Which, in turn, yields a secondary — and potentially
intractable — problem for AI itself: if, in response to the mass scraping of
the internet, all the useful information is either hidden away or not generated
in the first instance, then, over time, there will be nothing for AI to train
itself on, and its value will be considerably diminished. Google’s dual role as
a provider of search results and a purveyor of advertisements has led to
some strange distortions in the market — Google’s search engine rewards sites
with more text, because that creates more space for its ads, which is why every
recipe you look up begins with a 2,000-word introduction about the history of
Sicily — but, at root, the two incentives are aligned.
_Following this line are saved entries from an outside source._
These are the activations of a small network on made-up records, seen along a few directions, one row for each record.
Here are examples, each followed by its value of one field, Zibi.
The largest differences between rows may come from other fields.
In the rows, zero is written as 500.
Strong random noise was added to every row along 21 fixed directions; ignore it. To show where, here is one row again and again, with new noise each time:
[346 538 487 400 541 581 594 778 454 576 410 370 396 692 574 455 395 517
 687 508 464 619 390 474 578 510 476 551 483 474 360 454 479 428 389 578
 513 359 451]
[312 605 500 483 580 671 366 398 504 483 486 609 283 433 483 519 619 351
 859 669 359 431 484 455 608 389 404 602 612 606 395 609 277 439 603 607
 449 631 516]
[498 576 457 506 512 506 527 635 619 468 378 523 772 623 666 593 423 411
 776 508 513 534 365 539 485 451 474 630 500 261 337 402 715 591 254 595
 378 515 492]
[509 537 569 497 317 623 468 608 360 335 522 541 626 568 387 500 483 497
 445 491 274 569 490 330 421 406 610 554 536 439 567 267 560 568 645 404
 427 453 420]
[402 542 518 505 638 517 729 721 640 542 484 481 314 537 648 384 364 576
 418 316 715 414 457 556 454 429 374 498 287 639 585 406 606 174 483 617
 479 346 607]
[382 518 537 520 690 441 593 591 451 619 444 575 448 469 674 554 591 496
 680 467 415 547 459 552 600 542 416 550 540 445 258 450 572 564 427 583
 514 586 559]
[562 419 223 552 356 584 678 578 671 393 395 497 678 380 215 700 320 477
 594 552 674 326 461 515 197 532 391 396 387 496 591 671 453 647 408 322
 569 313 595]
[609 717 602 457 527 371 658 426 335 488 422 579 352 755 130 310 468 632
 429 506 396 830 656 475 468 795 560 338 354 836 727 596 326 507 616 541
 489 473 606]
[465 471 644 469 256 487 212 521 336 414 352 486 519 521 461 369 810 448
 357 331 493 608 383 417 538 355 481 304 504 487 301 178 469 448 805 485
 451 488 332]
[751 503 467 297 542 582 524 515 491 499 507 398 568 588 446 543 379 551
 341 570 533 554 549 356 554 425 402 543 444 384 511 706 561 518 394 521
 349 442 482]
[698 655 332 281 569 471 579 701 280 694 444 695 643 415 273 614 256 360
 387 337 345 281 431 116 445 552 559 673 493 410 549 603 356 729 387 264
 523 230 643]
[577 371 341 619 526 316 491 536 660 501 443 532 315 570 631 440 437 395
 523 515 604 449 447 429 259 673 489 604 580 556 536 741 548 518 313 460
 506 523 497]
[332 458 510 600 228 605 724 628 524 538 332 736 409 742 148 375 508 494
 654 512 532 545 504 564 383 458 432 490 206 624 475 542 633 483 482 516
 455 426 580]
[591 559 641 388 394 672 580 621 464 692 437 782 569 268 496 728 412 531
 809 438 341 625 622 636 612 742 574 467 488 649 563 448 550 531 640 378
 480 455 347]
[474 376 323 587 450 532 691 490 212 439 465 700 672 429 522 745 342 533
 552 590 282 338 452 327 677 624 427 709 520 248 325 525 737 550 428 535
 583 604 515]
[631 415 473 432 346 654 346 435 419 415 399 307 698 600 413 488 416 600
 485 502 655 450 431 501 613 637 542 454 347 338 569 492 591 404 545 569
 496 423 402]
[378 479 329 561 320 673 624 639 285 440 444 529 311 691 332 564 344 442
 777 663 289 529 379 361 391 466 463 602 451 483 385 543 418 527 545 560
 606 510 379]
[560 696 443 508 474 562 429 531 436 407 609 456 483 445 521 517 433 519
 393 599 395 534 651 563 704 247 501 471 664 392 677 421 347 438 586 356
 489 552 495]
[317 382 382 612 394 672 624 862 498 608 365 295 390 504 519 600 347 590
 787 621 457 674 610 752 555 664 553 348 616 525 478 491 309 551 435 365
 712 375 367]
[326 589 250 684 256 758 443 758 549 721 611 457 287 267 591 458 512 475
 561 504 525 382 376 486 467 345 452 459 472 465 425 371 415 418 502 313
 536 430 489]
[557 485 456 671 458 387 416 431 529 369 307 491 697 556 580 552 424 478
 555 559 540 499 755 811 635 633 660 455 649 485 629 477 318 437 366 513
 679 597 425]
[281 376 518 545 432 493 481 573 528 555 544 505 397 430 382 390 623 450
 534 420 461 451 432 444 401 537 519 466 540 580 455 496 436 545 593 343
 568 389 538]
[451 417 428 595 342 455 478 677 519 359 290 646 448 555 513 336 625 522
 137 499 536 478 488 149 468 551 428 563 559 570 473 449 718 430 389 401
 254 398 652]

[761 702 478 356 468 468 256 357 408 646 563 511 636 358 761 626 442 355
 627 376 471 523 339 448 572 542 559 527 524 430 358 422 385 435 531 626
 508 591 227]  h12
[558 470 557 492 594 537 566 541 500 245 339 570 631 430 420 670 505 610
 484 561 557 380 643 599 503 516 493 477 547 504 691 440 554 568 546 400
 513 454 632]  h9
[456 762 367 454 570 568 549 516 392 521 512 518 495 395 494 617 447 483
 594 608 354 535 501 443 621 408 416 468 595 527 402 454 235 517 489 525
 519 525 553]  h5
[276 343 532 588 730 626 544 622 398 690 473 379 243 473 572 449 599 628
 603 515 431 399 511 484 427 825 662 598 497 620 425 499 389 610 413 528
 690 456 606]  h9
[397 592 450 229 477 711 530 500 543 376 515 450 470 387 602 616 644 800
 537 698 714 312 353 641 783 487 465 612 403 427 508 426 744 320 326 365
 483 337 636]  h10
[347 466 539 715 590 866 307 713 381 580 379 394 356 397 728 405 544 515
 406 567 325 508 687 292 707 457 507 539 675 497 454 308 396 412 614 658
 308 619 513]  h2
[714 841 459 429 559 287 541 284 293 510 529 506 544 539 490 567 569 630
 479 549 459 732 497 653 610 590 502 349 430 494 460 415 412 577 489 562
 584 673 507]  h4
[562 732 481 442 654 554 517 512 369 401 514 478 588 336 509 637 518 655
 506 608 322 608 550 360 591 750 536 446 626 581 594 409 444 601 555 421
 445 481 629]  h1
[478 547 532 581 372 406 567 405 323 526 634 497 505 500 394 447 655 617
 362 478 368 681 488 534 443 536 564 373 442 513 427 345 525 631 597 439
 570 578 480]  h4
[369 493 598 619 467 593 447 684 627 467 358 519 749 517 326 437 390 409
 729 443 438 591 554 452 517 674 585 427 608 478 712 400 546 640 627 401
 327 381 605]  h7
[276 488 656 683 466 487 440 371 618 480 409 634 778 383 204 345 713 426
 425 445 461 558 764 567 682 433 463 276 561 587 518 461 375 574 618 463
 351 530 736]  h11
[463 569 508 584 517 626 548 483 600 255 375 567 525 590 363 562 512 460
 709 612 564 485 430 522 417 236 261 462 398 405 522 453 667 536 645 637
 293 600 621]  h3
[609 646 463 372 367 511 288 534 418 729 232 735 494 482 477 451 728 458
 488 386 690 305 367 492 575 547 547 561 306 492 356 414 549 562 333 424
 459 415 596]  h5
[453 685 597 542 489 474 401 383 494 454 590 716 315 512 669 510 491 359
 743 578 266 595 591 633 539 484 670 643 681 721 611 420 327 374 587 556
 544 694 320]  h6
[688 375 451 616 662 429 442 368 599 529 564 400 463 597 688 513 349 447
 508 597 535 477 670 592 496 565 544 638 589 379 616 765 506 523 339 624
 515 713 441]  h7
[551 571 209 513 644 403 495 678 522 432 499 281 389 463 682 595 314 439
 543 523 614 419 302 464 370 449 420 469 659 352 554 500 368 578 440 421
 578 427 523]  h6
[405 735 343 447 612 388 729 516 510 429 451 579 634 405 547 722 473 541
 758 625 516 589 363 612 724 383 204 409 539 321 287 497 621 567 437 521
 459 569 649]  h2
[499 502 594 391 416 598 358 586 517 622 651 353 439 408 603 376 482 561
 431 443 435 684 469 343 644 653 549 444 583 552 571 475 543 378 624 399
 367 392 385]  h11
[363 383 691 648 560 218 735 651 675 136 506 487 602 659 602 526 511 539
 519 459 441 717 597 770 268 392 583 440 704 518 640 236 664 605 540 372
 567 512 482]  h12
[401 538 335 598 493 620 706 518 525 433 700 415 386 446 459 587 298 516
 514 615 387 378 583 505 343 360 516 562 468 631 552 571 249 364 432 537
 707 489 471]  h1
[552 495 548 396 480 547 465 667 333 474 611 320 627 597 513 517 322 547
 500 476 325 650 397 379 597 517 592 516 605 229 600 367 624 622 616 387
 457 416 375]  h3
[491 444 620 399 611 468 438 243 594 620 564 404 436 518 329 332 834 605
 504 430 783 387 382 648 463 516 404 408 183 512 394 662 608 510 529 580
 520 513 684]  h10
[466 545 587 665 584 715 446 493 448 602 731 223 501 551 588 434 400 561
 619 573 298 673 621 614 517 526 707 500 521 432 595 376 344 544 573 647
 540 641 379]  h8
[608 598 399 619 414 441 309 473 612 681 488 522 348 524 510 411 667 395
 535 610 567 645 544 610 482 381 448 415 570 434 432 648 420 671 399 408
 380 672 521]  h8

Here are new rows. What is Zibi for each?
[524 430 357 526 272 573 537 524 544 520 256 805 407 440 378 572 676 531
 403 702 632 396 625 532 618 432 326 505 458 544 379 706 645 544 313 346
 385 524 643]  h5
[519 493 435 548 456 718 535 611 371 707 549 400 599 203 303 558 459 644
 268 416 550 457 603 533 757 377 335 206 417 305 568 432 469 569 753 314
 474 408 630]  h3
[503 439 452 493 572 645 443 566 622 655 424 643 311 169 660 611 593 507
 511 500 582 336 546 501 465 634 485 534 565 676 521 543 473 520 477 400
 445 465 549]  h6
[518 514 619 476 246 587 533 560 607 703 384 624 402 679 434 450 734 574
 723 526 607 632 529 830 240 580 676 522 209 706 361 474 591 588 250 498
 559 487 385]  h2
[558 327 495 397 712 411 595 746 571 401 459 494 600 403 808 715 224 288
 509 272 503 368 336 286 330 308 344 615 669 341 407 417 605 470 582 557
 455 397 363]  h12
[180 610 451 415 587 555 469 696 396 639 503 393 439 423 635 434 553 538
 596 376 599 330 196 483 785 368 408 519 448 318 320 258 551 358 524 503
 545 336 622]  h4
[447 673 375 360 340 399 608 353 395 441 535 674 744 426 129 540 480 519
 483 518 446 460 330 289 556 688 482 466 424 540 486 572 495 568 491 321
 514 319 672]  h9
[561 721 328 494 603 481 758 668 522 480 650 568 540 318 679 676 164 517
 502 582 243 662 559 283 499 646 483 568 710 602 607 510 441 461 387 425
 441 442 490]  h11
[648 529 466 386 443 390 416 324 536 645 512 554 560 359 434 671 566 432
 711 510 531 471 500 749 396 636 641 455 504 559 445 645 287 689 420 358
 720 514 365]  h4
[474 640 515 303 676 642 645 572 442 654 835 402 343 360 502 490 495 579
 388 441 410 510 297 218 518 270 277 502 379 425 383 494 634 494 636 494
 324 431 616]  h3
[454 579 413 530 445 279 546 474 437 208 416 617 665 402 538 573 483 540
 359 557 434 608 445 314 703 610 380 428 730 496 499 404 606 423 553 405
 397 501 579]  h12
[743 666 392 363 497 520 614 769 562 652 430 387 270 456 621 591 518 661
 308 587 611 779 607 592 432 414 393 296 497 627 459 543 402 565 332 359
 433 428 441]  h4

This is not so with AI,
which, in its present form, is behaving like a locust swarm that descends upon
a host, gorges itself, and then wonders why the food is getting scarce.
In the grand scheme of things, though, these are mere
gripes. They will be resolved because they have to be resolved, and what is not
resolved will yield swift, sometimes resentful, adaptation. There is no great
invention in the history of the world that has been abandoned because it was
annoying in its infancy, or because it prodded too hard at the status quo, or
because it incurred unpleasant costs on its way toward predominance. Like it or
not, we now live in the era of artificial intelligence. Will that make us
stupid and lazy? Will it exacerbate the gap between the smart and the dull?
Will it put pressure on the power grid? Yes. No. Perhaps. Who cares? We will
muddle through, as we did during the steam age, and the popularization of the
motorcar, and the explosion of television, and the coming of the smartphone,
and then, if we play our cards right, we will fix its flaws, dominate its
production, and harness its power. And Americans will do this like nobody else,
because we are Americans, and we were put on this earth to break through.